The Ontario Convenience Stores Association says it also is willing to abide by the province’s new ad rules, but CEO Dave Bryans said he doesn’t understand why its members are the only ones that have to.
“We’re quite concerned about this unlevel playing field,” Bryans told Global News.
“Why are there different rules for different retailers on the same product? And at the same time, why are you able to still have billboards on the Gardiner highway or posters all over the Union Station?”
It was a couple decades ago that advertising bans started being slowly phased in on tobacco products in Canada; and efforts to make smoking cigarettes less attractive continue to this day with impending plans to put them in plain packaging with large, grotesque warnings about their effects.

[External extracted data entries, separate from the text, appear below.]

Each row is a point. Examples show where two turns around zero, p and q, send a point. Write where each new point lands after one turn and then the other. Backwards means that the second turn is done in reverse. Each puzzle has new turns, and all numbers are rounded.

Turn p:
[46 13] -> [ -8 -47]
[-35 -23] -> [-6 41]
[-10  10] -> [13  5]
Turn q:
[ 23 -39] -> [ 37 -27]
[-39  11] -> [-40  -5]
[-18  11] -> [-21   3]
[34 17] -> [24 29]
Where do these land?
q, then p backwards: [ 2 42] -> [-29 -30]
q, then p: [14  3] -> [  3 -14]
p, then q backwards: [-16 -45] -> [-18  44]

Turn p:
[-48 -15 -12  14] -> [-19  21 -35  29]
[ 34   7 -38   6] -> [ 25  16  -5 -42]
[ 21  12   7 -30] -> [ -5  -4  35 -17]
[ -5  17 -17   2] -> [10 22  1  0]
[  8  -6   6 -26] -> [-18  -6  17 -12]
[-4 -7 29 17] -> [  4 -26  -5  22]
[-6 -8 25 17] -> [  3 -23  -8  21]
Turn q:
[-7 10 26  1] -> [-16 -12  20   0]
[ -9  29   7 -31] -> [-40  -4 -10 -14]
[-16  16   2   6] -> [-17   7   7  12]
[ 15 -32 -29  20] -> [ 46  13 -13   8]
[  6 -45 -21   3] -> [ 43  -9 -22  10]
[11 23 16  0] -> [-16   5  18 -17]
Where do these land?
q, then p: [-38 -32  14 -19] -> [ -6 -12 -52  -9]
q, then p backwards: [11 31 21 12] -> [  6  11  -4 -39]
p, then q: [  6  23 -28  12] -> [-12  18   2 -32]
p, then q: [  1 -24   2 -28] -> [-16 -21 -13  23]
p, then q: [11 14 14  8] -> [ 15  -7  12 -12]
p, then q backwards: [ 10 -12 -24  15] -> [ 19  -5 -19 -18]

Turn p:
[ 32 -22  28   6 -33 -13] -> [ -6 -56  -6  -1 -14  12]
[ -3 -34 -37 -23  -3  16] -> [-26  11 -14  19  36  25]
[ 1 43 -4 -1  6 -3] -> [ -2  15  17   1 -13 -35]
[ -8  20 -15  41  22  20] -> [32 20 39 -1 16 -7]
[ -5   8  12  -5   0 -15] -> [  0   0  -9 -12 -14  -9]
[ 23 -23  14  29   3 -23] -> [ 26 -40  -7 -14  11   1]
[  8  20 -18 -16   0  -9] -> [-18   7  -1   6   5 -26]
[  0 -12  21 -28   2  23] -> [ -3   6 -18  26 -21  20]
[-48   1  -1  -3   3   3] -> [ -3  38  -1 -24  -7  18]
Turn q:
[-14  24  -2  17  33   0] -> [ -5  -9  -5  -3 -22 -39]
[-10   7  -3  -9  38  20] -> [  1  17 -24  10 -18 -28]
[-22 -21  32 -32   1  35] -> [-21  29 -49  -4   1  21]
[ 11  25   0   9 -11 -37] -> [ 18 -37  21 -13  -7   3]
[ 10 -21 -20 -22  -6  12] -> [11 20 -3 26 14 14]
[-12   1 -28  15 -31  -5] -> [-18 -20  25  23  13   8]
[ 12 -17  -9  17 -19 -31] -> [  9 -15  29  -8  30   6]
[25  2 29  4 -7  6] -> [  4  14   8 -29 -12  18]
Where do these land?
q, then p: [20  1 19 -7  9 -4] -> [-17  -6  -2  20  -6 -11]
q, then p: [ 10  33 -11 -28 -18   1] -> [ -4 -26  28  13   5  27]
q, then p: [-14   8  -3  11 -13 -35] -> [ 12  -7 -30   3  10  24]
q, then p: [  9 -29 -33  21 -16 -32] -> [ 54  -5 -26   5 -11  -3]
p, then q backwards: [-46 -20  14  -5   3  14] -> [ 25  -8  30 -23 -15  23]
q, then p: [11 -8 27 19 14 36] -> [-29  23   6 -10 -28 -21]
q, then p: [ 10  15 -12 -11  20  20] -> [-12 -19  24 -13  -2 -13]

Friday’s announcement from Queen’s Park could, theoretically, mark some of the first steps toward heavier-handed measures against vaping.
Several states in the U.S. have banned the sale of flavoured vaping juice and President Donald Trump is currently working on a federal version of that measure, but some are wondering if both vaping and smoking tobacco have such bad health effects, why not just ban both?
It’s a suggestion the Toronto-based Ontario Tobacco Research Unit said needs to be made a reality.
“If what it takes to do that is to move cigarette smokers over to e-cigarettes temporarily, then that’s fine,” said executive director Robert Schwartz. He said once cigarettes are eradicated, vaping should be next on the list.
“After a while, we want to get rid of all of this kind of product that is causing so much illness.”
The federal government has a goal of reducing tobacco use to less than five per cent by 2035. Schwartz suggested that, with the right plan, it could actually be possible to hit zero by that time.